Hi guys! I'm new to Metaflow, so apologies if this...
# ask-metaflow
n
Hi guys! I'm new to Metaflow, so apologies if this is a silly question, but I'm curious about dynamic compute pool selection in flows. I work on a project called CarbonAware, which enables carbon aware scheduling in workflow orchestrators (the goal being to run workloads in times and places where energy is the greenest). I'm currently investigating building an integration for Metaflow (to go along with existing time shift integrations for Prefect and Airflow). My question is -- is it possible to dynamically select a compute pool, at flow runtime in Metaflow?

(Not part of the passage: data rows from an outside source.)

128 stands for zero in the data rows.
Here are some rows, each followed by its group. Rows of different groups can look alike.
[149, 105, 104, 110, 141, 159, 134, 104, 153, 78, 131, 171, 96, 174, 128, 121, 157, 104, 120, 126, 122, 177, 169, 106, 138, 171, 121, 129, 175, 143, 134, 128, 169, 79, 127, 133, 135, 127, 134, 127, 144, 146, 82, 162, 172, 173, 175, 108] glue
[85, 146, 141, 171, 187, 138, 177, 89, 118, 134, 69, 146, 112, 154, 147, 155, 116, 103, 146, 126, 107, 143, 91, 162, 172, 132, 151, 84, 174, 121, 163, 114, 146, 97, 139, 149, 100, 167, 108, 82, 106, 199, 180, 184, 173, 94, 99, 113] silk
[111, 129, 131, 129, 159, 143, 149, 78, 125, 105, 137, 155, 92, 189, 146, 140, 144, 103, 122, 135, 120, 183, 137, 131, 157, 133, 130, 109, 172, 115, 169, 153, 155, 85, 107, 145, 117, 153, 107, 109, 130, 163, 119, 161, 175, 128, 128, 92] glue
[133, 125, 132, 134, 130, 134, 118, 128, 116, 132, 128, 127, 119, 127, 111, 116, 127, 104, 147, 132, 186, 140, 90, 100, 134, 136, 121, 128, 145, 140, 139, 93, 117, 117, 154, 135, 134, 138, 125, 121, 133, 159, 113, 108, 125, 146, 146, 116] jam
[130, 129, 129, 175, 144, 139, 119, 127, 117, 173, 144, 120, 136, 105, 156, 96, 105, 110, 152, 151, 152, 89, 55, 86, 117, 169, 101, 118, 133, 131, 147, 94, 72, 149, 164, 139, 115, 155, 160, 99, 118, 144, 147, 111, 92, 93, 132, 167] jam
[151, 88, 78, 81, 106, 128, 93, 140, 134, 122, 148, 131, 83, 153, 102, 150, 145, 114, 136, 115, 111, 142, 164, 134, 131, 116, 154, 169, 143, 167, 110, 126, 153, 131, 129, 122, 166, 100, 155, 166, 143, 78, 117, 137, 137, 161, 157, 118] gate
[91, 157, 175, 181, 88, 143, 80, 138, 118, 115, 116, 164, 168, 86, 119, 94, 131, 161, 119, 217, 160, 94, 97, 105, 125, 95, 133, 151, 78, 127, 166, 196, 73, 179, 122, 134, 150, 184, 92, 127, 99, 138, 90, 85, 77, 105, 106, 128] lamp
[143, 108, 95, 133, 98, 158, 71, 148, 151, 111, 170, 125, 86, 119, 106, 97, 119, 102, 156, 114, 174, 110, 91, 74, 106, 129, 129, 164, 130, 188, 128, 95, 121, 162, 164, 129, 163, 119, 187, 134, 135, 113, 84, 133, 126, 121, 174, 164] silk
[142, 103, 94, 119, 128, 131, 99, 154, 142, 152, 144, 117, 85, 151, 108, 117, 129, 100, 125, 102, 150, 95, 143, 134, 135, 170, 125, 145, 145, 159, 116, 105, 150, 110, 125, 145, 142, 102, 175, 127, 140, 88, 129, 138, 132, 130, 146, 130] lamp
[155, 129, 100, 72, 109, 121, 94, 136, 128, 147, 171, 92, 91, 125, 100, 124, 91, 107, 164, 90, 142, 136, 96, 83, 116, 142, 103, 177, 106, 169, 92, 52, 147, 122, 168, 132, 146, 63, 193, 124, 151, 114, 114, 148, 138, 137, 146, 144] silk
[163, 140, 125, 118, 120, 113, 127, 101, 111, 110, 170, 115, 136, 88, 152, 115, 142, 137, 141, 111, 124, 169, 0, 84, 106, 120, 126, 146, 113, 112, 115, 137, 111, 116, 153, 129, 116, 117, 101, 126, 142, 136, 89, 92, 109, 127, 123, 133] mint
[117, 134, 153, 168, 212, 113, 214, 93, 125, 129, 76, 154, 141, 179, 181, 180, 106, 111, 155, 126, 102, 177, 131, 158, 159, 165, 122, 46, 187, 77, 153, 98, 139, 62, 109, 141, 121, 166, 74, 78, 133, 209, 192, 168, 187, 92, 98, 99] silk
[189, 116, 70, 113, 109, 147, 91, 137, 132, 135, 177, 109, 73, 135, 118, 94, 117, 94, 134, 88, 153, 132, 90, 71, 128, 171, 110, 164, 148, 174, 114, 59, 139, 122, 165, 134, 160, 74, 201, 98, 140, 107, 100, 138, 132, 139, 154, 157] silk
[136, 119, 93, 118, 133, 145, 92, 138, 138, 132, 122, 130, 82, 140, 103, 121, 154, 106, 118, 113, 134, 129, 133, 117, 127, 140, 148, 142, 135, 161, 129, 99, 137, 104, 133, 137, 166, 144, 181, 112, 132, 98, 123, 140, 142, 148, 152, 139] gate
[78, 119, 156, 161, 107, 137, 78, 156, 111, 113, 117, 143, 159, 93, 143, 88, 133, 164, 100, 188, 168, 72, 108, 125, 119, 96, 139, 162, 98, 151, 184, 185, 87, 196, 141, 132, 159, 170, 95, 142, 110, 128, 120, 105, 72, 117, 126, 155] lamp
[150, 185, 150, 126, 82, 98, 132, 81, 101, 163, 119, 100, 173, 63, 171, 156, 86, 146, 155, 101, 114, 150, 114, 124, 114, 95, 126, 128, 73, 73, 91, 129, 110, 149, 145, 123, 76, 87, 127, 129, 131, 117, 146, 100, 97, 104, 80, 163] cork
[141, 102, 101, 105, 115, 167, 104, 122, 134, 112, 158, 130, 80, 171, 80, 107, 151, 86, 112, 123, 132, 154, 148, 100, 136, 141, 91, 153, 165, 175, 121, 108, 161, 97, 126, 136, 144, 100, 145, 129, 147, 131, 82, 147, 172, 185, 194, 126] glue
[148, 179, 163, 155, 84, 71, 128, 95, 79, 139, 185, 137, 185, 48, 198, 127, 132, 154, 152, 148, 136, 196, 114, 69, 111, 99, 117, 104, 93, 65, 118, 170, 182, 151, 146, 157, 139, 161, 50, 138, 106, 159, 75, 66, 105, 137, 96, 186] mint
[106, 141, 145, 182, 136, 138, 88, 136, 124, 132, 142, 140, 134, 106, 120, 82, 108, 131, 129, 168, 155, 93, 77, 94, 134, 136, 118, 143, 131, 134, 175, 128, 74, 144, 184, 141, 131, 139, 150, 95, 111, 127, 106, 114, 102, 78, 121, 139] jam
[125, 116, 135, 106, 103, 155, 96, 161, 143, 169, 129, 125, 122, 130, 81, 118, 110, 137, 104, 144, 157, 76, 121, 162, 119, 109, 133, 168, 100, 164, 144, 135, 100, 155, 141, 123, 148, 102, 151, 135, 118, 129, 128, 137, 95, 114, 129, 139] gate
[84, 109, 168, 149, 100, 147, 111, 157, 140, 165, 125, 128, 159, 90, 86, 122, 115, 135, 119, 123, 163, 76, 104, 152, 135, 121, 116, 148, 89, 133, 152, 159, 85, 182, 137, 126, 124, 141, 142, 128, 112, 121, 153, 123, 90, 104, 102, 144] gate
[121, 120, 112, 97, 120, 114, 124, 115, 147, 149, 105, 130, 99, 137, 103, 160, 149, 117, 126, 109, 114, 102, 153, 168, 119, 123, 158, 151, 136, 151, 108, 122, 159, 119, 112, 120, 125, 103, 189, 110, 132, 113, 122, 162, 139, 139, 123, 134] lamp
[118, 141, 149, 166, 192, 127, 171, 96, 120, 153, 83, 131, 127, 166, 131, 174, 128, 129, 141, 119, 104, 135, 86, 189, 151, 135, 151, 72, 172, 107, 145, 93, 141, 91, 111, 136, 112, 158, 116, 76, 112, 189, 192, 176, 169, 79, 79, 109] silk
[141, 121, 100, 68, 82, 108, 123, 135, 132, 137, 136, 101, 93, 112, 114, 151, 120, 128, 127, 99, 96, 121, 155, 157, 101, 111, 161, 160, 98, 141, 97, 139, 153, 160, 129, 116, 125, 75, 117, 152, 155, 62, 138, 131, 131, 182, 140, 129] jam
[119, 160, 147, 108, 154, 132, 121, 87, 106, 144, 89, 142, 115, 135, 109, 180, 156, 138, 128, 138, 84, 124, 129, 178, 127, 156, 173, 130, 121, 125, 133, 140, 148, 115, 108, 121, 103, 123, 127, 125, 123, 123, 140, 178, 147, 108, 87, 139] glue
[88, 139, 153, 139, 108, 148, 111, 185, 148, 135, 133, 123, 160, 117, 114, 98, 76, 164, 99, 161, 197, 78, 126, 140, 134, 131, 119, 139, 85, 136, 159, 139, 71, 164, 106, 129, 130, 119, 133, 147, 132, 139, 132, 100, 77, 121, 129, 125] gate
[147, 162, 140, 115, 108, 118, 126, 108, 113, 201, 149, 96, 150, 83, 136, 160, 80, 138, 152, 110, 133, 124, 99, 119, 117, 133, 115, 133, 95, 103, 95, 100, 133, 136, 161, 125, 108, 91, 149, 126, 131, 126, 148, 119, 113, 81, 93, 173] cork
[144, 114, 116, 105, 112, 144, 126, 132, 150, 88, 129, 141, 93, 161, 142, 109, 129, 125, 119, 113, 120, 163, 174, 137, 140, 117, 111, 137, 136, 146, 107, 136, 148, 104, 118, 128, 140, 125, 121, 152, 104, 124, 94, 140, 144, 171, 151, 113] glue
[124, 129, 155, 151, 157, 117, 194, 93, 104, 143, 77, 116, 151, 136, 141, 166, 104, 145, 156, 127, 96, 126, 94, 180, 140, 144, 135, 73, 146, 90, 141, 109, 131, 110, 118, 138, 72, 147, 95, 106, 128, 200, 199, 156, 155, 98, 96, 133] silk
[92, 172, 158, 143, 162, 116, 188, 87, 109, 146, 102, 111, 132, 110, 108, 163, 100, 131, 165, 128, 71, 131, 94, 163, 154, 150, 151, 82, 148, 92, 149, 83, 122, 138, 107, 123, 104, 150, 114, 90, 136, 211, 207, 174, 155, 108, 96, 117] silk
[137, 142, 131, 78, 93, 99, 133, 145, 112, 133, 128, 82, 139, 107, 135, 164, 142, 161, 130, 100, 74, 133, 155, 157, 98, 83, 173, 145, 111, 121, 101, 158, 154, 157, 103, 128, 107, 110, 93, 178, 136, 115, 148, 130, 117, 167, 105, 130] jam
[103, 159, 158, 148, 103, 112, 123, 111, 89, 140, 130, 132, 183, 71, 149, 131, 148, 156, 133, 169, 129, 126, 115, 127, 109, 96, 142, 106, 82, 93, 135, 180, 124, 152, 141, 134, 115, 162, 82, 139, 112, 139, 132, 96, 103, 119, 123, 132] mint
[122, 149, 156, 183, 160, 123, 154, 136, 117, 141, 124, 128, 133, 128, 126, 130, 90, 141, 164, 152, 134, 121, 59, 114, 143, 156, 109, 99, 145, 118, 164, 95, 108, 136, 146, 148, 95, 162, 137, 82, 114, 170, 160, 149, 136, 90, 110, 142] jam
[162, 176, 142, 161, 97, 66, 139, 79, 52, 96, 149, 122, 189, 51, 191, 125, 121, 168, 154, 161, 109, 192, 107, 90, 113, 93, 120, 106, 79, 54, 114, 172, 112, 151, 149, 136, 80, 169, 57, 160, 103, 164, 99, 66, 101, 126, 101, 145] mint
[90, 151, 143, 161, 194, 138, 181, 82, 155, 113, 77, 150, 128, 170, 123, 173, 117, 122, 153, 146, 102, 140, 93, 159, 160, 158, 147, 95, 170, 106, 169, 109, 132, 103, 79, 138, 98, 157, 124, 83, 115, 179, 187, 183, 173, 83, 90, 124] silk
[137, 138, 128, 91, 98, 104, 120, 125, 124, 168, 140, 106, 134, 108, 152, 166, 98, 110, 133, 109, 107, 126, 124, 133, 110, 115, 135, 142, 111, 115, 86, 91, 136, 124, 141, 112, 130, 77, 154, 137, 141, 129, 140, 129, 106, 91, 98, 169] cork
[134, 138, 115, 106, 144, 122, 124, 105, 133, 128, 116, 141, 93, 133, 106, 167, 139, 107, 156, 114, 88, 144, 131, 142, 114, 119, 161, 147, 140, 143, 108, 119, 170, 119, 109, 129, 133, 123, 108, 129, 117, 123, 120, 166, 156, 116, 108, 142] glue
[153, 121, 108, 81, 82, 104, 140, 181, 96, 123, 160, 79, 154, 95, 127, 94, 115, 148, 121, 110, 122, 140, 142, 131, 95, 132, 112, 146, 91, 126, 93, 154, 111, 173, 145, 118, 122, 98, 107, 161, 164, 108, 140, 77, 87, 175, 160, 122] jam
[131, 106, 127, 145, 168, 105, 211, 115, 140, 111, 91, 125, 126, 194, 163, 146, 108, 111, 122, 92, 104, 179, 182, 164, 156, 148, 121, 56, 178, 78, 138, 111, 156, 60, 81, 113, 88, 150, 88, 122, 122, 120, 161, 144, 187, 152, 138, 130] mint
[134, 76, 93, 72, 119, 140, 111, 140, 151, 145, 139, 118, 71, 163, 86, 139, 139, 98, 110, 100, 121, 102, 161, 148, 131, 129, 142, 157, 146, 168, 117, 87, 179, 118, 112, 122, 151, 73, 166, 149, 146, 76, 130, 154, 148, 167, 156, 135] lamp
[127, 110, 123, 150, 131, 134, 150, 138, 130, 90, 119, 137, 129, 153, 136, 99, 142, 126, 106, 131, 116, 153, 176, 120, 132, 116, 72, 82, 152, 104, 110, 137, 143, 89, 94, 127, 123, 152, 105, 135, 126, 118, 110, 115, 158, 151, 144, 87] mint
[143, 114, 92, 118, 178, 134, 113, 132, 131, 118, 130, 112, 106, 136, 105, 127, 161, 108, 139, 100, 132, 103, 122, 131, 129, 142, 135, 144, 147, 154, 106, 97, 142, 130, 123, 115, 147, 103, 162, 118, 141, 89, 132, 140, 145, 120, 142, 138] lamp
[149, 102, 76, 86, 115, 156, 107, 107, 140, 109, 177, 111, 61, 166, 116, 97, 118, 93, 128, 90, 146, 119, 130, 82, 125, 137, 112, 159, 168, 191, 121, 83, 156, 102, 159, 133, 161, 57, 181, 136, 157, 103, 103, 139, 158, 159, 187, 137] silk
[148, 162, 151, 125, 115, 96, 133, 91, 112, 109, 133, 135, 153, 97, 154, 111, 149, 161, 133, 142, 116, 186, 128, 93, 126, 109, 126, 109, 122, 96, 115, 165, 116, 128, 126, 135, 107, 159, 84, 138, 119, 154, 81, 102, 128, 137, 118, 127] mint
[81, 142, 139, 112, 117, 150, 106, 148, 151, 119, 101, 141, 127, 124, 81, 121, 98, 149, 112, 148, 135, 75, 138, 165, 132, 107, 152, 162, 86, 156, 149, 165, 106, 164, 119, 127, 151, 120, 153, 138, 132, 119, 149, 139, 98, 116, 112, 122] gate
[153, 106, 102, 112, 117, 137, 114, 150, 142, 123, 152, 105, 110, 145, 116, 102, 141, 120, 116, 103, 124, 121, 130, 118, 131, 174, 111, 143, 144, 165, 106, 98, 135, 127, 131, 108, 166, 84, 138, 153, 153, 60, 123, 119, 151, 135, 171, 128] lamp
[116, 125, 120, 104, 103, 140, 88, 150, 145, 147, 128, 129, 126, 131, 85, 117, 127, 140, 113, 141, 148, 85, 120, 140, 124, 93, 137, 174, 97, 165, 147, 122, 104, 157, 137, 120, 149, 112, 162, 130, 139, 118, 147, 149, 95, 115, 131, 133] gate
[89, 109, 138, 134, 126, 141, 154, 160, 143, 129, 104, 137, 143, 133, 125, 134, 113, 143, 104, 151, 134, 103, 156, 161, 124, 117, 134, 119, 104, 120, 138, 146, 97, 165, 106, 121, 129, 129, 118, 149, 135, 108, 151, 128, 105, 121, 112, 96] gate
[161, 50, 70, 79, 112, 143, 97, 129, 152, 132, 178, 114, 57, 155, 81, 113, 138, 97, 123, 67, 133, 105, 132, 92, 124, 154, 128, 183, 166, 194, 108, 59, 157, 104, 164, 134, 126, 54, 210, 131, 157, 68, 96, 159, 158, 140, 179, 191] silk
[100, 92, 125, 106, 113, 175, 103, 166, 132, 155, 135, 125, 123, 130, 95, 106, 109, 129, 112, 126, 156, 76, 146, 150, 131, 122, 133, 164, 108, 155, 157, 126, 108, 172, 138, 126, 177, 116, 154, 136, 140, 102, 139, 127, 102, 86, 126, 135] gate
[160, 139, 154, 78, 105, 98, 125, 145, 127, 183, 135, 98, 136, 99, 123, 185, 99, 146, 154, 42, 124, 120, 124, 142, 93, 118, 146, 170, 83, 110, 78, 93, 139, 127, 126, 119, 110, 65, 168, 132, 156, 108, 151, 138, 112, 100, 92, 165] cork
[141, 110, 95, 113, 130, 138, 115, 166, 142, 150, 139, 115, 92, 150, 102, 123, 134, 113, 124, 61, 133, 108, 121, 116, 132, 135, 138, 139, 156, 154, 106, 90, 115, 127, 132, 122, 149, 105, 179, 126, 137, 74, 122, 131, 124, 118, 141, 144] lamp
[121, 179, 145, 113, 101, 110, 121, 135, 131, 229, 137, 112, 169, 83, 141, 143, 74, 141, 152, 114, 125, 109, 110, 160, 110, 131, 123, 149, 53, 97, 112, 118, 102, 113, 117, 126, 106, 89, 131, 133, 143, 124, 163, 118, 85, 89, 80, 156] cork
[131, 98, 126, 154, 163, 130, 144, 137, 135, 98, 108, 137, 129, 154, 164, 149, 141, 124, 111, 123, 126, 160, 178, 135, 142, 123, 121, 86, 161, 103, 136, 142, 133, 96, 97, 118, 169, 168, 94, 145, 131, 114, 116, 119, 158, 139, 137, 85] mint
[138, 111, 92, 78, 124, 136, 123, 143, 144, 146, 136, 107, 78, 158, 101, 156, 165, 94, 115, 71, 142, 97, 146, 159, 131, 135, 190, 167, 144, 168, 102, 78, 173, 113, 113, 122, 153, 66, 190, 143, 165, 101, 148, 163, 153, 155, 152, 126] lamp
[162, 90, 117, 143, 116, 144, 109, 187, 139, 112, 170, 109, 122, 137, 137, 76, 145, 109, 100, 113, 175, 130, 141, 82, 122, 159, 58, 125, 152, 140, 122, 102, 107, 121, 140, 127, 139, 121, 132, 142, 145, 95, 109, 76, 123, 149, 180, 225] cork
[128, 135, 109, 125, 122, 101, 125, 145, 119, 134, 142, 111, 142, 122, 109, 112, 107, 133, 147, 118, 137, 126, 100, 115, 127, 144, 105, 132, 123, 129, 111, 108, 114, 150, 157, 127, 127, 120, 149, 107, 130, 135, 136, 115, 125, 122, 130, 145] jam
[101, 113, 142, 168, 141, 148, 109, 150, 137, 111, 107, 168, 135, 105, 115, 97, 140, 148, 105, 177, 116, 90, 124, 124, 124, 115, 114, 121, 121, 145, 188, 171, 110, 144, 139, 113, 155, 183, 114, 127, 87, 108, 100, 102, 94, 105, 139, 132] lamp
[177, 77, 104, 112, 103, 103, 174, 137, 122, 95, 128, 107, 110, 148, 197, 158, 136, 121, 113, 83, 142, 183, 207, 157, 127, 144, 128, 76, 164, 106, 76, 119, 181, 95, 102, 107, 109, 109, 83, 164, 146, 95, 145, 113, 168, 181, 151, 72] mint
Which 4 groups are nearest to each row below, nearest first, going by the distance to the group's nearest row?
[151, 145, 151, 159, 96, 96, 141, 142, 109, 113, 157, 125, 182, 86, 190, 102, 124, 148, 138, 137, 115, 168, 120, 70, 116, 125, 99, 99, 95, 80, 105, 144, 93, 147, 154, 130, 99, 160, 82, 128, 102, 143, 88, 62, 97, 124, 127, 124] ~ mint jam cork lamp
[161, 104, 103, 135, 97, 151, 113, 178, 138, 128, 191, 74, 129, 132, 134, 68, 133, 116, 103, 105, 172, 119, 102, 67, 128, 177, 65, 135, 146, 155, 114, 72, 103, 103, 145, 131, 159, 107, 121, 139, 166, 103, 121, 88, 120, 172, 201, 132] ~ cork lamp silk jam
[166, 122, 111, 76, 90, 108, 137, 141, 129, 99, 136, 99, 126, 126, 125, 151, 137, 148, 123, 101, 98, 154, 171, 135, 113, 109, 151, 160, 104, 141, 87, 152, 141, 139, 131, 121, 127, 98, 114, 167, 162, 127, 114, 123, 134, 134, 122, 125] ~ jam gate glue cork
Which 5 groups are nearest to each row below, nearest first, going by the average distance to the group's rows?
[146, 162, 151, 104, 88, 97, 140, 137, 109, 180, 149, 85, 180, 99, 172, 121, 87, 132, 144, 105, 133, 128, 104, 120, 120, 143, 76, 130, 105, 83, 87, 102, 99, 141, 160, 125, 107, 86, 141, 123, 151, 84, 133, 108, 83, 126, 105, 151] ~ cork jam gate mint lamp
[145, 104, 92, 92, 97, 168, 91, 145, 148, 128, 156, 108, 104, 137, 111, 118, 123, 107, 120, 105, 137, 115, 96, 110, 126, 141, 108, 182, 134, 191, 110, 70, 127, 140, 154, 131, 140, 74, 186, 115, 161, 115, 104, 148, 128, 128, 162, 173] ~ lamp gate jam glue cork
[131, 131, 150, 84, 89, 103, 129, 168, 143, 136, 132, 98, 140, 105, 107, 126, 110, 152, 125, 127, 103, 105, 147, 187, 108, 93, 142, 146, 66, 126, 104, 161, 113, 180, 124, 118, 141, 95, 108, 170, 150, 113, 165, 103, 111, 152, 123, 106] ~ gate jam cork lamp glue
[177, 91, 36, 75, 106, 153, 76, 137, 144, 121, 200, 102, 48, 155, 85, 86, 133, 89, 134, 73, 144, 121, 102, 71, 118, 170, 97, 191, 177, 202, 94, 52, 156, 126, 167, 132, 152, 42, 223, 119, 156, 107, 101, 148, 160, 181, 195, 171] ~ lamp glue silk gate jam
[130, 172, 153, 131, 128, 69, 146, 70, 89, 158, 110, 139, 166, 89, 143, 158, 162, 151, 143, 150, 99, 172, 116, 114, 114, 83, 149, 117, 86, 77, 129, 181, 137, 133, 126, 126, 89, 164, 60, 131, 101, 119, 108, 102, 119, 122, 91, 139] ~ mint cork jam glue gate
[151, 116, 124, 137, 109, 100, 132, 165, 111, 150, 148, 96, 138, 105, 127, 112, 116, 119, 144, 104, 129, 118, 97, 117, 120, 136, 122, 136, 127, 131, 140, 110, 96, 155, 153, 138, 135, 109, 132, 126, 126, 106, 131, 110, 118, 128, 134, 127] ~ jam gate cork lamp glue
[109, 130, 88, 133, 145, 152, 132, 116, 134, 100, 139, 164, 109, 172, 114, 123, 138, 109, 130, 124, 148, 161, 118, 92, 133, 152, 116, 125, 180, 144, 145, 112, 157, 113, 156, 136, 145, 135, 134, 126, 136, 152, 104, 131, 158, 145, 152, 115] ~ glue lamp jam gate silk
[143, 128, 79, 59, 77, 113, 110, 145, 118, 118, 142, 96, 117, 113, 119, 146, 149, 148, 117, 110, 80, 135, 162, 151, 108, 85, 149, 158, 73, 143, 85, 144, 159, 156, 130, 116, 130, 82, 132, 167, 141, 95, 129, 126, 138, 188, 140, 124] ~ gate jam lamp glue cork
[114, 147, 170, 128, 114, 136, 116, 119, 121, 176, 113, 110, 179, 102, 120, 131, 95, 145, 122, 130, 147, 78, 116, 171, 108, 102, 118, 147, 80, 125, 127, 149, 83, 166, 120, 119, 129, 113, 126, 142, 123, 131, 166, 119, 87, 87, 89, 156] ~ gate cork jam lamp mint
[109, 126, 146, 151, 137, 158, 115, 191, 149, 156, 132, 123, 156, 116, 122, 103, 99, 155, 107, 150, 170, 43, 131, 157, 123, 135, 102, 140, 86, 143, 159, 151, 70, 166, 124, 122, 140, 129, 108, 137, 142, 112, 149, 107, 81, 112, 133, 90] ~ gate jam lamp cork glue
Which 4 groups are nearest to each row below, nearest first, going by the average distance to the group's rows?
[163, 97, 134, 172, 86, 121, 131, 143, 123, 117, 199, 104, 182, 96, 167, 75, 119, 124, 126, 118, 172, 147, 127, 75, 126, 131, 69, 105, 118, 106, 106, 119, 77, 126, 141, 127, 125, 130, 95, 117, 119, 124, 94, 64, 104, 165, 154, 124] ~ jam mint cork gate
Which 3 other groups have their centres nearest to the centre of group gate, nearest first?
lamp jam cork
Group mint spreads out most along one direction. Which 3 other groups' directions of most spread are closest to that one, closest first?
lamp gate cork
Which 5 groups are nearest to each row below, nearest first, going by the distance to the centre of the group?
[179, 111, 92, 117, 134, 115, 179, 159, 132, 112, 123, 123, 108, 181, 169, 158, 168, 115, 111, 81, 105, 164, 204, 132, 129, 135, 116, 82, 169, 116, 87, 101, 175, 58, 91, 110, 105, 112, 119, 139, 154, 92, 148, 151, 192, 179, 159, 81] ~ glue mint silk lamp jam
[172, 123, 74, 65, 68, 111, 110, 151, 125, 99, 164, 72, 108, 116, 124, 122, 136, 135, 125, 67, 105, 126, 138, 128, 95, 123, 147, 169, 98, 184, 62, 109, 155, 159, 147, 125, 139, 62, 134, 155, 152, 90, 134, 114, 118, 160, 165, 126] ~ lamp jam cork gate glue
Which 5 groups are nearest to each row below, nearest first, going by the distance to the group's nearest row?
[144, 104, 95, 102, 126, 152, 125, 131, 154, 97, 140, 155, 81, 177, 116, 125, 144, 104, 109, 108, 129, 163, 171, 119, 134, 138, 118, 137, 155, 148, 120, 114, 170, 83, 124, 120, 154, 110, 135, 140, 143, 144, 99, 162, 160, 155, 162, 108] ~ glue gate lamp silk mint
Which 3 other groups have their centres nearest to the centre of group jam, nearest first?
lamp gate cork
Group glue spreads out most along one direction. Which 3 other groups' directions of most spread are closest to that one, closest first?
cork silk gate
Group jam spreads out most along one direction. Which 3 other groups' directions of most spread are closest to that one, closest first?
lamp gate silk
Group cork spreads out most along one direction. Which 3 other groups' directions of most spread are closest to that one, closest first?
glue silk mint
Group lamp spreads out most along one direction. Which 3 other groups' directions of most spread are closest to that one, closest first?
gate mint jam
Which 4 groups are nearest to each row below, nearest first, going by the distance to the centre of the group?
[97, 165, 184, 169, 86, 107, 119, 106, 98, 99, 134, 164, 176, 74, 139, 126, 140, 167, 136, 172, 128, 139, 96, 109, 107, 84, 141, 131, 80, 107, 152, 186, 64, 160, 137, 131, 93, 179, 91, 126, 89, 168, 81, 81, 96, 113, 96, 138] ~ mint jam gate cork
[103, 165, 167, 147, 185, 109, 182, 70, 123, 149, 30, 159, 140, 133, 164, 196, 132, 130, 158, 146, 85, 139, 105, 173, 129, 103, 180, 98, 141, 100, 144, 159, 166, 121, 96, 130, 94, 175, 99, 105, 81, 173, 170, 168, 152, 79, 69, 100] ~ silk mint glue jam
[79, 175, 168, 151, 180, 104, 168, 59, 97, 152, 53, 163, 142, 126, 147, 187, 153, 141, 165, 154, 81, 136, 103, 170, 142, 109, 190, 94, 128, 97, 139, 144, 142, 122, 103, 124, 89, 162, 88, 96, 102, 183, 160, 181, 156, 90, 63, 112] ~ silk mint glue jam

Stealing the example code from the cross cloud example, would it be reasonable to implement something like the following?
Copy code
from metaflow import FlowSpec, step, resources
from carbonaware_metaflow import green_kubernetes
import urllib

class GreenCrossCloudFlow(FlowSpec):

    @step
    @kubernetes
    def start(self):
        req = urllib.request.Request('<https://raw.githubusercontent.com/dominictarr/random-name/master/first-names.txt>')
        with urllib.request.urlopen(req) as response:
            data = response.read()
        i = 0
        self.titles = data[:10]
        self.next(self.process, foreach='titles')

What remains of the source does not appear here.